Besides chiles rellenos, one of my favorite ways to add roasted poblanos to a recipe is in a carne guisada or stew. For today’s recipe, I started off with rellenos in mind, but when I saw the big carrots and bag full of potatoes, it turned into a stew recipe quickly. Most times we don’t think of using ground meat in stews, unless we are preparing a classic chili recipe. If I had beans already cooked, I would have added them as well, almost like creating a green version of beef chili. I had been craving some cornbread, but was forgetting that I had no cormeal in my pantry.
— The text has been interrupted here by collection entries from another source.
Here is a tiny trained network, its code and every weight. The questions are about switching its units off for an input and a class, where a switched-off unit gives its printed mean instead of its output.

import numpy as np


def w(rows, s, z=0):
    codes = np.array(rows[::2]) - 128.0
    scale = np.full(codes.shape[1], s)
    scale[-1] = z or s
    return codes * scale


def f(y):
    return y / 2 * (1 + np.tanh(0.7978845608 * (y + 0.044715 * y**3)))


def log_softmax(a):
    a = a - a.max(-1, keepdims=True)
    return a - np.log(np.exp(a).sum(-1, keepdims=True))


def net(x, mask):
    res = np.array(x, float).reshape(1, 5) / 4 @ E
    y = f(res @ A[0][:, :-1].T + A[0][:, -1])
    res = res + np.where(mask, y, B[0][:, -1]) @ B[0][:, :-1]
    return log_softmax(res[-1] @ U[:, :-1].T + U[:, -1])


A, B = {}, {}
E = w([
[163,40,104,130,66,253,203,82,167,105,131,143],'x0',
[118,120,119,137,49,126,137,135,48,224,136,117],'x1',
[83,121,136,126,82,109,96,129,147,123,97,39],'x2',
[175,146,157,113,35,80,94,62,254,142,176,178],'x3',
[7,82,174,30,94,174,144,174,101,46,161,224],'x4',
],0.0097)
A[0] = w([
[108,138,116,151,44,114,141,151,87,182,173,139,65],'n1',
[94,100,172,37,95,128,104,184,105,92,138,174,29],'n2',
[187,228,208,144,168,93,64,162,92,129,156,125,207],'n3',
[158,151,193,129,48,77,142,112,202,132,212,149,96],'n4',
[149,116,148,71,209,120,123,179,254,77,129,104,203],'n5',
[154,84,97,148,131,242,112,127,183,171,140,160,252],'n6',
[109,201,104,70,141,73,78,192,125,153,122,169,40],'n7',
],0.0083,0.0034)
B[0] = w([
[111,243,172,65,141,114,165,93,109,131,111,149,185],'n1',
[232,140,92,172,137,144,27,149,124,144,121,112,248],'n2',
[102,103,109,157,112,171,84,147,121,75,104,201,255],'n3',
[100,93,160,210,232,176,135,181,110,89,189,79,239],'n4',
[105,191,169,128,109,117,144,112,103,193,199,187,223],'n5',
[87,115,159,177,78,115,96,61,159,135,156,176,235],'n6',
[54,114,89,179,49,187,164,93,161,112,50,98,212],'n7',
],0.011,0.0093)
U = w([
[41,78,97,169,48,202,166,106,212,101,62,171,39],'0',
[246,151,66,175,140,144,41,134,161,165,112,126,156],'1',
[84,114,117,172,108,97,146,127,73,91,151,146,249],'2',
[56,63,146,159,220,196,208,181,86,124,141,101,167],'3',
[74,240,177,99,129,126,187,125,132,162,125,173,161],'4',
[133,88,66,93,144,69,152,125,137,105,159,136,99],'5',
[171,91,85,29,159,62,254,214,230,133,111,135,11],'6',
[176,89,113,15,185,93,199,158,205,127,102,120,2],'7',
],0.0085,0.0065)

Each question gives the input, the list of numbers given to net, and the class t.
The units are the neurons (one row each of A and B). Each row of codes is followed by its name. A weight is (code - 128) times the scale printed after its matrix; where a second scale follows, it is the last column's (A, B and U).
mask holds one flag per neuron, in row order. A switched-off neuron (its flag False) gives its mean, the last column of its row in B, instead of its output. The means were averaged over made-up inputs and are rounded, as every weight is.
A unit's drop is (log p(t) with every unit on - log p(t) with that unit switched off) / (log p(t) with every unit on - log p(t) with every unit switched off).
The circuit of an input: a set's keep is (log p(t) with only the set's units on - log p(t) with every unit switched off) / (log p(t) with every unit on - log p(t) with every unit switched off). Starting from all 7 units, units are removed one at a time, each time the one whose removal leaves the highest keep (on an exact tie, the one counted first), for as long as the keep stays at least 0.8.
circuit, biggest first: the units of the circuit, biggest drop first
k most important neurons: the k neurons with the biggest drops, biggest first
drop when u is switched off: that unit's drop, to one decimal
input [3,6,1,4,-2], class 4: circuit, biggest first : [n1]
input [3,1,-8,6,-3], class 2: 2 most important neurons : [n6 n2]
input [5,7,5,-5,1], class 4: 2 most important neurons : [n1 n4]
input [-8,5,-2,-2,-6], class 0: circuit, biggest first : [n7 n3]
input [-7,2,-4,7,5], class 0: 2 most important neurons : [n7 n3]
input [-1,7,0,-4,2], class 4: 2 most important neurons : [n1 n4]
input [3,-8,-1,-5,0], class 4: circuit, biggest first : [n5 n4]
input [1,-6,1,-5,-3], class 4: circuit, biggest first : [n4 n5]
input [6,-8,-5,-7,-1], class 4: circuit, biggest first : [n5 n4]
input [-2,3,2,7,-3], class 3: 2 most important neurons : [n4 n2]
input [7,-7,-3,-2,-7], class 0: 2 most important neurons : [n2 n6]
input [3,-6,5,-2,-4], class 4: 3 most important neurons : [n2 n5 n4]
input [-6,8,5,5,-6], class 4: 2 most important neurons : [n1 n2]
input [8,-5,-5,8,-7], class 0: circuit, biggest first : [n6]
input [-4,7,-2,3,1], class 4: 3 most important neurons : [n1 n2 n6]
input [7,-6,0,-1,8], class 1: 2 most important neurons : [n2 n7]
input [-8,6,3,-8,3], class 0: 2 most important neurons : [n7 n4]
input [6,-2,-2,-5,7], class 1: 2 most important neurons : [n2 n7]
input [-6,1,-8,7,-5], class 2: 2 most important neurons : [n4 n2]
input [-6,-1,5,7,4], class 3: 2 most important neurons : [n4 n6]
input [7,8,7,2,5], class 4: circuit, biggest first : [n1]
input [8,0,-7,-6,-1], class 0: 2 most important neurons : [n6 n4]
input [-5,1,-6,1,8], class 1: drop when n2 is switched off : 1.3
input [-5,-5,1,6,7], class 1: drop when n1 is switched off : 0.1
input [-8,-8,-1,-2,0], class 0: drop when n3 is switched off : 0.6
input [7,-5,-3,-7,8], class 1: drop when n6 is switched off : 0.0
input [3,-7,-4,1,-1], class 4: circuit, biggest first : [n5]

A quick browse online and I discovered that I could use masa harina in place of cornmeal. I am never out of masa harina, since we love our homemade corn tortillas at least once a week. Going to use the stew recipe, with some added peas, to prepare some beef pot pies soon. Will make for a great homemade TV dinner!
Yields 6 to 8 servings
For the Poblano Sauce:
4 large green poblanos, washed
5 tomatillos, remove husk and rinse
1 red or white onion, sliced in half (dice the other 1/2 and reserve)
2 serrano peppers
3 to 4 cloves garlic
1/3 cup finely chopped cilantro
1 cup chicken broth
Salt and pepper to taste
Add your favorite beans to this recipe for a hearty poblano version of chili.
You Will Also Need:
Remaining 1/2 red or white onion, diced
2 cloves garlic, minced
2 large carrots, sliced
2 stalks celery, sliced
2 medium Russet potatoes, washed and diced
Salt and pepper, to taste
1 pound ground chuck
Mexican oregano, crushed
1 teaspoon jalapeño flakes or 1 fresh jalapeño, minced
1 1/2 cups water, plus 1/4 cup separate
1/2 teaspoon beef bouillon granules or beef base
3 tablespoons masa harina
For the Cheesy Cornbread with Masa Harina:
1 cup masa harina
1 cup flour
2 teaspoons baking powder
2 1/2 tablespoons sugar
1 teaspoon salt
3 tablespoons melted butter, plus 2 more to grease the cast-iron skillet
1 large egg
2 cups buttermilk
1 tablespoon jalapeño flakes or 1 fresh, seeded and diced
1 cup Chihuahua cheese or Monterey jack, shredded
Poblano Beef Stew is great for those chilly nights.
The added masa harina made for a more dense cornbread.
1. Preheat broiler to high. Line a baking sheet with foil paper. Add the washed poblanos and broil for 15 to 20 minutes, turning the peppers and rotating pan halfway through cooking time. Remove from oven and transfer to a plastic bag to steam and cool.
2. While the peppers are cooling, prep the rest of your ingredients. Add the washed tomatillos, 1/2 red onion, 2 serranos and garlic to a saucepan. Cover with water, bring to a boil, reduce to a simmer and cook for 10 minutes. Drain the tomatillo mixture and transfer to the blender. Peel the skins off the poblanos, remove seeds and stems and add them to the blender, along with 1 cup chicken broth, salt, pepper and cilantro. Blend on high until smooth, set aside.
3. Prepare the cornbread. Preheat oven to 425ºF. Mix the dry ingredients together, set aside. In a separate bowl, whisk the egg with the buttermilk and jalapeño. Heat your iron skillet on low while you are prepping. Add the 3 tablespoons of melted butter to dry ingredients. Gradually add in the milk/egg mixture and stir just until combined. Fold in 3/4 of the cheese, reserving 1/4 cup for topping. Add the 2 tablespoons of melted butter to iron skillet. Pour in the batter and top with remaining cheese. Bake for 20 to 25 minutes or until knife comes out clean from center.
4. For the stew, in a large dutch oven-style pot, preheat 3 tablespoons of olive oil to medium heat. Add the onions, garlic, carrots and potatoes. Season lightly with salt and pepper and cook, stirring often, for 10 minutes. Keep the lid on the pot when possible. This will help the potatoes steam and cook a little faster.
5. Push the vegetables to the outer edge of pot. Add the beef to the center and using a wooden spoon, break the meat apart. Season with 1 teaspoon each of cumin, garlic powder, oregano and jalapeño flakes (or fresh). Season with salt and pepper to taste. Mix into the meat and continue to cook until nicely browned.
6. Stir the beef and vegetables together, add the poblano sauce from blender, 1 1/2 cups water and 1/2 teaspoon of beef bouillon granules. Bring to a boil, reduce heat, taste for spices and adjust to your liking. Simmer until potatoes and carrots are done. Add the masa harina to a small bowl and whisk in the 1/4 of water until smooth. Whisk this into the simmering stew and make sure it’s well incorporated. Cook for 15 more minutes. Serve with cornbread.